Simulation methodology
Simulations with randomly added SVs and simulated RNA-seq reads were used to evaluate SQUID’s performance in situations with a known correct answer. RSVsim [52] was used to simulate SVs in the human genome (Ensembl 87 or hg38) [53]. We use the five longest chromosomes for simulation (chromosome 1 to chromosome 5). RSVsim introduces five different types of SVs: deletion, inversion, insertion, duplication, and inter-chromosomal translocation. To vary the complexity of the resulting inference problem, we simulated genomes with 200 SVs of each type, 500 SVs of each type, and 800 SVs of each type. We generated four replicates for each level of SV complexity (200, 500, and 800). For inter-chromosomal translocations, we simulate only two events because only five chromosomes were used.

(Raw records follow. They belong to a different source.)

Each row is a point on a landscape with many valleys, with its height.
From any point a ball rolls to the lowest of the 2 points nearest to it. It stops when none of these is lower. Distance is the straight distance between rows; heights are no part of it.
Q_524: 117 145 116 150 129 114 126 101 100 137 125 129 140 127 145 157 148 127 124 110 130 149 132 154  height 247
Q_956:  87 145 157  83 126 115 107 119 111 102 150 147 157 118 110 102  91 127 123 143 135 147 145 160  height 489
Q_465: 101 134 123 113 156 114 116 129 128 103 120 139 158  84 119 125 127 144 135 136 147 130 110 142  height 256
Q_217: 142 146 140 147  99 131 172 109 118 172 137 106 128 155 142 109 159 132 133  97 115 105 149 125  height 619
Q_307: 130 143  95 116 123 115 150 117 137 135 128 130 157 125 108 116 140 133 158 134 131 139 126 140  height 56
Q_893: 111 111 106 110 142 134 119 106 102 123 102 132 147  85 116 151 122 157 133 132 136 133 122 144  height 399
Q_489: 129  92 132  96 115 162 126 127 123 130 115 125 103  93 109 136 102 140 116 123 128 123 124 103  height 276
Q_881: 128 140 131 147 119 111 128 112 109 133 135 129 124 178 136 125 114 104 127 115 111 147 154 168  height 405
Q_352: 127 100 134 137 154 147 115 149 138 134 116 121 119 126 129 153 130 135 105 126 121 128 132  97  height 633
Q_487: 146 121 129 123 120 152 122 150 145 113 148 144 127  78 115 110 118 109 117 129 141 106 111 107  height 434
Q_602: 138 122 122 161 130 135 147 152 164 127 125 112 120 133 151 123 152 143 131 129 108 110 131  93  height 514
Q_695: 111 140 142 121 129 114 104 118 109 124 148 144 139 160 130 126  99 103  98 144 128 154 155 175  height 459
Q_12: 128 115 131 157 126 111 141 140 131 130 120 111 110 165 136 136 134 132 131 111 101 149 155 100  height 425
Q_284: 132 106 133 115 102 123 133 115 125 122 120 130  92 120 117 146 113 131 135 119 128 144 133 121  height 406
Q_981: 129 142 107 152 126 135 123 104 121 150 122 121 146 114 145 149 156 140 126 121 130 132 128 148  height 193
Q_23: 103 133 159  60 123 125 112 133 117 111 139 131 151  83  97  97  87 126 121 122 141 131 113 119  height 265
Q_923: 145 129  92 131 118 159 142 133 151 159 126 124 144 111 123 121 156 139 139 152 125 124 115 124  height 290
Q_530: 120 130 153 112 103 115 119 116 118 106 150 149 107 141 121 111  93 108 113 134 125 146 152 156  height 439
Q_907: 125 120 128 121 164 132 139 174 163 117 120 128 125 141 124 119 142 139 126 158 119 117 117  83  height 586
Q_440: 121  91 142  86 142 172  98 128 115 115 113 114 139  74 114 128  97 146 128 112 138  93 111 119  height 197
Q_736: 137 121 129 120 132 137 138 158 167 101 138 138 119 106 112 109 120 121 131 138 128 115 122  93  height 414
Q_570: 136 156 122 135 100 112 155  83  91 142 129 133 128 156 134 123 136 120 141 107 124 132 151 161  height 342
Q_760: 126  87 126 132 112 147 114 121 110 145  98 111  91 128 134 173 133 149 140 127 121 134 121 122  height 645
Q_463: 156 155 129 158 102 130 164 122 132 178 144 104 143 138 150 106 163 138 124 102 125  92 134 126  height 650
Q_184: 109 114 144 124 122 119 108 114  97 138 107 132  94 135 126 173 126 121 122 125 145 153 115 139  height 347
Q_808: 105 122 125 106 127  99 122 105 113 116 119 135 130 117 113 142 111 134 129 131 133 151 136 152  height 337
Q_419: 148 162 113 124 145 124 132 137 144 122 158 151 127 124 132 107 142 112 139 172 149 101  80 115  height 158
Q_459: 120 129 152 139 169 106 104 157 160 108 134 139 131 152 130 117 127 114 128 134 134 123 111 115  height 143
Q_824: 123  92 140 135 135 148 107 131 121 139 107 116 100 126 127 170 126 138 116 123 124 137 130 109  height 639
Q_2: 128 112 125 121  90 122 144 110 112 131 108 118  89 133 129 154 122 131 157 114 124 141 118 133  height 390
Q_242: 116 122 152  93 129 132 114 137 136 125 130 143 126 119 113 124 101 123  96 131 135 141 139 119  height 219
Q_414: 140 155 126 155 124 117 155 122 109 162 142 106 147 200 152  95 127 105 116 112 110 106 158 154  height 555
Q_618: 133 143 130 121 143 110 128 156 163 100 152 149 124 156 121  95 122 110 148 156 131 114 116 119  height 352
Q_693: 116 128 176  83 155 134 113 164 156  99 129 134 134 116 117  99 105 120 123 128 139 116 108  94  height 138
Q_353: 142 110 112 143  91 147 135 105 125 137 126 120 115 104 133 143 138 141 159 104 123 123 130 130  height 320
Q_868: 125 119 141 109 127 122 136 156 156  97 133 138 114 129 112 110 104 122 120 134 121 128 140  99  height 435
Q_846: 148 158 111 146 144 118 126 137 151 133 145 134 130 125 149 118 151 122 130 156 151  95  82 129  height 228
Q_59: 137 137 107 143 106 146 146 101 115 165 127 117 145 118 141 139 165 151 144 117 123 124 132 139  height 83
Q_823: 121 117 146 102 161 165  93 136 125 103 119 125 152  73 123 119 116 136 133 121 146  89  97 125  height 121
Q_717: 110 124 124 148 155 109 107 115 114 131 123 123 147 121 125 152 140 126 124 113 139 152 123 141  height 285
Q_35:  97 114 131 115 145 125 102 112  95 127 112 134 134  91 123 166 114 144 120 128 146 148 121 139  height 379
Q_563: 124 104 126 151 120 118 137 123 119 146 109 102 114 152 128 150 145 143 149  99 111 149 132 110  height 393
Q_322: 134 112 100 113 116 143 146 126 141 149 110 116 131 120 107 136 143 150 142 137 122 140 129 119  height 218
Q_555: 122 155 110 133 130 123 132 109 122 118 130 143 148  88 133 133 132 131 117 138 140 137 131 149  height 181
Q_990: 149 133 110 147 108 139 141 123 147 133 140 132 123 109 137 128 136 130 117 127 127 114 129 124  height 473
Q_578: 139 109 116 151 118 160 133 130 142 167 118 102 137 128 138 144 157 159 139 125 107 127 135 115  height 584
Q_254:  95 118 161 100 151 121  91 121 108 120 119 131 148  91 114 145 107 140 106 115 146 136 117 135  height 402
Q_714:  98  97 155 120 144 114  93 128 105 133 116 121 110 127 119 162 109 122 111 115 140 157 124 125  height 329
Q_338: 128 109 121 117 156 152 130 158 162 120 112 123 127 123 113 116 145 141 132 150 125 115 102 104  height 599
Q_711: 136 119 128 147  97 124 149 103 121 147 118 114 109 136 132 144 140 139 159  92 117 135 135 124  height 360
Q_264: 151 152 131 168 124 107 145 139 127 139 143 104 124 187 158 101 127 106 101 119 114 113 155 131  height 507
Q_494: 146 135 137 150  97 123 153 124 133 120 130 131  91 157 144 128 127 119 114 117 103 131 157 115  height 515
Q_149: 101 119 128 114 119 110 118  97  86 128 105 135 110 110 127 168 122 141 137 132 144 144 124 148  height 359
Q_346: 121 137 112 143 141 101 134 130 126 141 127 114 153 174 120 121 143 118 150 113 125 149 144 144  height 77
Q_48: 125 140  98 136 116 139 135  95 102 124 124 147 143  75 136 140 132 142 139 125 137 130 130 140  height 242
Q_20: 136 156 101 135 107 129 157  93 109 143 129 128 155 107 134 122 159 144 148 111 125 129 140 143  height 206
Q_201: 147 134 121 137  94 135 151 120 134 135 137 129 108 136 132 131 129 119 120 121 119 135 143 126  height 495
Q_362: 139 116 105 131 106 145 134 104 117 124 129 126 134  82 120 137 128 144 152 117 129 119 120 134  height 287
Q_970: 132 159 117 128 137 120 124 125 133 127 136 147 154 128 129 122 133 119 110 144 138 136 134 153  height 95
Q_837: 141  99 109 148 136 168 106 134 140 151 113 108 146 117 135 141 152 157 143 143 116 115 118 126  height 605
Q_850: 149 129 119 117 145 172 119 158 144 123 138 138 127  92 127 110 134 122 132 158 139  87  85  96  height 620
Q_484: 115 124 152 127 111 103 115 119  88 130 120 131  85 170 138 157 113  94 132 128 132 162 134 153  height 556
Q_182: 134 171 118 144 116 112 156  86 101 131 135 133 149 134 141 116 147 125 131 105 122 125 142 160  height 296
Q_803: 145 136 135 119 148 130 138 163 163  96 145 147 119 132 121 100 122 115 143 157 135 102  99  96  height 386
Q_343: 116 121 165 116 163 127 105 158 156 106 128 134 139 124 116 123 118 126 112 123 136 123 115 111  height 19
Q_560: 143 140 143 147 106 115 142 120 103 131 122 123  84 186 150 129 119 105 118 123  99 137 163 135  height 535
Q_884: 147 148 119 148 135 126 130 158 156 133 138 130 124 151 143 116 136 123  96 153 136 112 124 115  height 549
Q_112: 121 145 123 129 142 103 123 139 146 100 147 146 151 155 124 101 119 109 158 146 132 122 128 155  height 295
Q_420: 106 139 144 108 123 110 113 124 129 101 158 149 143 128 118 100  92 113 126 142 131 139 151 167  height 464
Q_61: 123 131 114 132 118 111 146 110 101 159 122 114 133 186 122 129 140 121 151 105 114 154 155 146  height 178
Q_605: 131 118 143 112  93 117 134 120 119 110 133 145  78 137 123 132 102 113 122 128 119 146 148 133  height 420
Q_334: 112 141 165  78 134 132 112 146 138 104 144 139 152  93 106  92 101 119 127 128 151 118 111 116  height 221
Q_44: 108 106 139 137 161 112  99 135 122 131 119 120 136 131 116 148 123 120 112 115 133 158 124 122  height 309
Q_750:  98 128 130 113 143  95 116 116 128  99 132 143 150 107 105 120 111 130 134 130 139 142 125 148  height 305
Q_997: 131 114 129 136 127 114 143 152 148 108 123 127 109 144 121 123 121 137 128 128 106 136 155 104  height 456
Q_221: 136 105 134  88 132 170 112 137 123 116 126 130 127  69 108 124 101 133 124 122 139 115 111 106  height 240
Q_158: 125 103 145  86 122 147 129 141 132 124 118 136  99 111 110 135  97 135 104 129 128 140 141  97  height 263
Q_642: 109 127 115 121 113 100 140  99  91 154 111 114 122 158 125 154 142 131 152 112 129 161 133 146  height 229
Q_272: 120 115 149  75 116 145 114 121 113 115 127 137 134  76 106 126  88 130 115 124 143 129 118 118  height 274
Q_51: 126 152 106 139 139 100 137 130 134 121 138 133 161 173 134 103 130 114 155 127 126 125 136 164  height 210
Q_910: 128 131 144 138 106 113 142 121  88 136 115 123  76 191 142 142 125 101 138 116 118 149 144 136  height 546
Q_18: 123 134 135 119 139 123 111 132 139 126 133 143 139 126 119 132 118 118  94 134 137 136 132 137  height 171
Q_637: 121 127 124 113 164 148 104 132 125 106 118 141 157  77 123 130 133 142 131 139 147 101  98 133  height 191
Q_737: 146 121 122 120 144 170 132 160 160 130 131 122 128 112 126 119 144 134 127 161 128  99 107  93  height 610
Q_948: 142 127 132 166 121 124 128 122 127 150 128 114 119 149 149 148 145 123 103 110 118 136 139 130  height 394
Q_120: 127 155 138 128  99 113 142  88  87 122 135 136 119 167 144 120 109 103 136 121 116 138 151 182  height 376
Q_774: 145 129 107 137 123 149 126 133 146 120 140 138 134  88 126 121 137 127 135 137 138 107 110 123  height 451
Q_719: 136 137 127 136 146 125 135 172 160 112 128 134 121 150 139 117 137 125 110 155 119 115 133  90  height 571
Q_988: 122 116 140 146 126 116 121 118 113 144 122 126 104 150 135 162 133 117 113 114 128 161 129 131  height 363
Q_316: 144 163 134 152 113 119 160 107 112 164 143 105 143 180 141 101 146 119 119  94 117 101 149 147  height 587
Q_863: 131 132 131 142 130 112 120 136 124 122 139 135 132 178 138 119 110  96 103 134 118 142 157 159  height 431
Q_227: 124 111 134 164 126 129 150 149 142 132 115 102 120 146 149 146 151 152 132 124  91 134 149  81  height 468
Q_875: 128  87 121 143 155 166  87 128 121 140 107 109 137 108 128 151 138 154 134 128 129 115 119 133  height 617
Q_374: 136 167 109 112 148 119 135 130 131  99 154 158 144 110 124 100 134 112 151 171 148 115  94 129  height 82
Q_305: 150 155 120 159 121 109 150 156 159 131 143 118 124 160 159 103 139 125 112 138 126 102 128 113  height 511
Q_358: 127  90 135 133 160 168  90 146 136 133 114 114 128 111 128 147 131 144 105 125 128 111 121 108  height 626
Q_267: 153 147 128 169 119 119 140 136 141 145 137 109 121 150 161 118 139 125  92 114 118 114 135 127  height 447
Q_518: 142 141 132 143 163 117 113 150 162 120 136 134 127 138 141 122 145 120 128 149 142 103  89 117  height 234
Q_797: 150 112 114 158 117 159 142 144 160 150 125 102 130 120 148 121 156 156 147 134 106 107 121 102  height 552
Q_355: 122 145  96 111 142 115 136 129 140 108 132 145 154 107 109 111 137 129 161 152 148 130 105 137  height 157
Q_811: 131 122  98 106 104 117 151 118 131 137 125 129 134 130  99 119 129 136 142 130 125 152 143 136  height 145

Where does a ball stop that starts at each point below?
Q_863: Q_59
Q_560: Q_346
Q_254: Q_59
Q_868: Q_346
Q_420: Q_970
Q_563: Q_970

Call two points neighbours if one is among the 2 nearest of the other. Go from one point of each pair to the other, from neighbour to neighbour, staying as low as possible. Name the highest point that can't be avoided.
Q_307 / Q_823: Q_272
Q_374 / Q_343: Q_518
Q_823 / Q_184: Q_149
Q_343 / Q_970: Q_489
Q_307 / Q_374: Q_355
Q_346 / Q_59: Q_524

Write out the way that a ball takes from each point below.
Q_695: Q_863 > Q_881 > Q_120 > Q_570 > Q_182 > Q_20 > Q_59
Q_910: Q_560 > Q_494 > Q_201 > Q_990 > Q_774 > Q_487 > Q_736 > Q_803 > Q_618 > Q_112 > Q_51 > Q_346
Q_760: Q_2 > Q_711 > Q_353 > Q_362 > Q_48 > Q_555 > Q_970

In the simulated genome with SVs, the original gene annotations are not applicable, and we cannot simulate gene expression from the rearranged genome. Therefore, for testing, we interchange the roles of the reference (hg38) and the rearranged genome, and use the new genome as the reference genome for alignment, and hg38 with the original annotated gene positions as the target genome for sequencing. Flux Simulator [54] was used to simulate RNA-seq reads from the hg38 genome using Ensembl annotation version 87 [55].
After simulating SVs in the genome, we need to transform the SVs into a set of TSVs, because not all SVs affect the transcriptome, and thus, not all SVs can be detected by RNA-seq. To derive a list of TSVs, we compare the positions of simulated SVs with the gene annotation. If a gene is affected by an SV, some adjacent nucleotides in the corresponding transcript may be in a far part of the RSVsim-generated genome. The adjacent nucleotides may be consecutive nucleotides inside an exon if the breakpoint breaks the exon, or the endpoints of two adjacent exons if the breakpoint hits the intron. So for each SV that hits a gene, we find the pair of nucleotides that are adjacent in the transcript and separated by the breakpoints, and convert them into the coordinates of the RSVsim-generated genome, thus, deriving the TSV.
We compare SQUID to the pipeline of de novo transcriptome assembly and transcript-to-genome alignment. We also use the same set of simulations to test whether existing WGS-based SV detection methods can be directly applied to RNA-seq data. For the de novo transcriptome assembly and transcript-to-genome alignment pipeline, we use all combinations of the existing software Trinity [23], Trans-ABySS [22], GMAP [27], and MUMmer3 [26]. For WGS-based SV detection methods, we test LUMPY [7] and DELLY2 [6]. We test both STAR [56] and SpeedSeq [33] (which is based on BWA-MEM [57]) to align RNA-seq reads to the genome. LUMPY is compatible only with the output of SpeedSeq, so we do not test it with STAR alignments.